Telephone follow-up after an ED visit is an important strategy for monitoring changes in health status and ensuring compliance with discharge instructions. It is also a useful tool for notifying patients of new results or follow-up appointments as well as conducting quality improvement and patient satisfaction surveys. “The ability to obtain successful telephone contact with patients after ED visits has important implications for clinical care and research,” says Adit A. Ginde, MD, MPH. “It enables clinicians to assess patient outcomes, responses to interventions, and adverse events.”

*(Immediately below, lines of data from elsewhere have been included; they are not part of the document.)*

Below is a small trained network, with its code and all its weights. Each question gives an input and a class and asks what happens when units are switched off, that is, made to give their printed mean instead of their output.

import numpy as np


def w(rows, s, z=0):
    codes = np.array(rows[::2]) - 128.0
    scale = np.full(codes.shape[1], s)
    scale[-1] = z or s
    return codes * scale


def f(y):
    return np.maximum(y, 0)


def log_softmax(a):
    a = a - a.max(-1, keepdims=True)
    return a - np.log(np.exp(a).sum(-1, keepdims=True))


def net(x, mask):
    res = np.array(x, float).reshape(1, 3) / 4 @ E
    y = f(res @ A[0][:, :-1].T + A[0][:, -1])
    res = res + np.where(mask, y, B[0][:, -1]) @ B[0][:, :-1]
    return log_softmax(res[-1] @ U[:, :-1].T + U[:, -1])


A, B = {}, {}
E = w([
[115,110,61,147,186],'x0',
[36,108,161,191,113],'x1',
[248,76,125,180,125],'x2',
],0.015)
A[0] = w([
[88,119,137,59,153,98],'N0',
[93,137,144,221,108,96],'N1',
[195,53,109,159,50,70],'N2',
[95,207,133,116,110,88],'N3',
[164,181,201,91,42,99],'N4',
[103,121,64,122,247,81],'N5',
[140,131,236,105,82,120],'N6',
[229,184,70,59,151,105],'N7',
[84,141,110,33,155,107],'N8',
[148,113,57,2,162,114],'N9',
[106,104,68,103,156,115],'N10',
[148,165,75,110,103,221],'N11',
[73,68,135,202,79,78],'N12',
[96,119,90,126,102,251],'N13',
[79,215,97,89,148,116],'N14',
[106,63,160,181,130,107],'N15',
[51,178,141,78,68,108],'N16',
[86,76,63,148,224,123],'N17',
[117,244,117,142,142,90],'N18',
[89,227,125,82,114,119],'N19',
[163,173,205,81,123,107],'N20',
[127,130,61,183,198,107],'N21',
[142,110,187,108,30,121],'N22',
[133,128,4,157,166,109],'N23',
[130,147,157,124,97,151],'N24',
[45,160,152,63,139,113],'N25',
[65,146,128,56,150,144],'N26',
[198,166,96,10,83,91],'N27',
[203,63,126,228,73,109],'N28',
[78,76,179,133,127,137],'N29',
],0.011,0.013)
B[0] = w([
[205,180,81,163,138,173],'N0',
[64,115,92,197,81,175],'N1',
[156,179,105,153,144,193],'N2',
[146,167,74,160,143,173],'N3',
[90,177,147,95,168,202],'N4',
[101,191,105,93,151,187],'N5',
[76,160,127,89,198,197],'N6',
[96,141,134,168,58,234],'N7',
[170,144,115,149,113,203],'N8',
[70,122,113,141,83,215],'N9',
[104,158,122,84,175,166],'N10',
[122,10,151,106,112,228],'N11',
[80,170,104,140,64,181],'N12',
[148,37,174,127,126,252],'N13',
[189,128,96,153,126,214],'N14',
[117,130,101,143,68,171],'N15',
[165,139,99,131,151,225],'N16',
[100,148,149,116,164,207],'N17',
[165,202,111,139,130,160],'N18',
[147,126,118,138,116,215],'N19',
[76,142,121,102,166,180],'N20',
[93,180,138,119,186,183],'N21',
[115,169,156,79,172,192],'N22',
[99,165,123,95,168,195],'N23',
[128,100,135,82,147,170],'N24',
[160,123,107,148,128,229],'N25',
[165,119,139,150,128,226],'N26',
[75,138,110,148,69,218],'N27',
[216,159,100,129,143,234],'N28',
[111,107,115,108,94,184],'N29',
],0.011,0.013)
U = w([
[240,148,116,168,155,84],'0',
[66,129,130,165,52,93],'1',
[89,155,157,80,233,75],'2',
[162,5,194,119,157,254],'3',
],0.016,0.0098)

Each question gives the input, the list of numbers given to net, and the class t.
The units are the neurons (one row each of A and B). Each row of codes is followed by its name. A weight is (code - 128) times the scale printed after its matrix; where a second scale follows, it is the last column's (A, B and U).
mask holds one flag per neuron, in row order. A switched-off neuron (its flag False) gives its mean, the last column of its row in B, instead of its output. The means were averaged over made-up inputs and are rounded, as every weight is.
A unit's drop is (log p(t) with every unit on - log p(t) with that unit switched off) / (log p(t) with every unit on - log p(t) with every unit switched off).
The circuit of an input: a set's keep is (log p(t) with only the set's units on - log p(t) with every unit switched off) / (log p(t) with every unit on - log p(t) with every unit switched off). Starting from the 12 units with the biggest drops (on a tie, the unit counted first), units are removed one at a time, each time the one whose removal leaves the highest keep (on an exact tie, the one counted first), for as long as the keep stays at least 0.8.
circuit, biggest first: the units of the circuit, biggest drop first
k most important neurons: the k neurons with the biggest drops, biggest first
drop when u is switched off: that unit's drop, to one decimal
input [-8,7,5], class 2: circuit, biggest first => N6
input [-8,4,-6], class 2: 3 most important neurons => N6, N4, N22
input [8,6,-1], class 2: 2 most important neurons => N17, N21
input [-7,3,-6], class 2: 2 most important neurons => N6, N4
input [3,8,7], class 1: 3 most important neurons => N12, N1, N15
input [6,8,7], class 1: 2 most important neurons => N12, N1
input [5,-5,-4], class 1: 2 most important neurons => N9, N7
input [4,-1,-1], class 2: 2 most important neurons => N5, N23
input [-2,-8,-8], class 0: 2 most important neurons => N14, N0
input [5,-8,5], class 1: drop when N7 is switched off => 0.2
input [3,1,-6], class 0: drop when N1 is switched off => 0.0
input [-3,-5,-3], class 1: drop when N27 is switched off => 0.1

Recent ED-based initiatives have focused on screening, brief interventions, and referral for patients with substance abuse, including tobacco, alcohol, and recreational drugs. The problem with such interventions, according to Dr. Ginde, is that patients are often lost to follow-up. “This can lead to smaller sample sizes, less precision, and potential bias from missing outcomes data,” he says. “There has been growing interest in developing effective ED-based smoking cessation interventions. Many EDs use telephone calls as a primary means of follow-up for ED patients, but few studies have explored the efficacy of this approach when managing cigarette smokers after ED visits.”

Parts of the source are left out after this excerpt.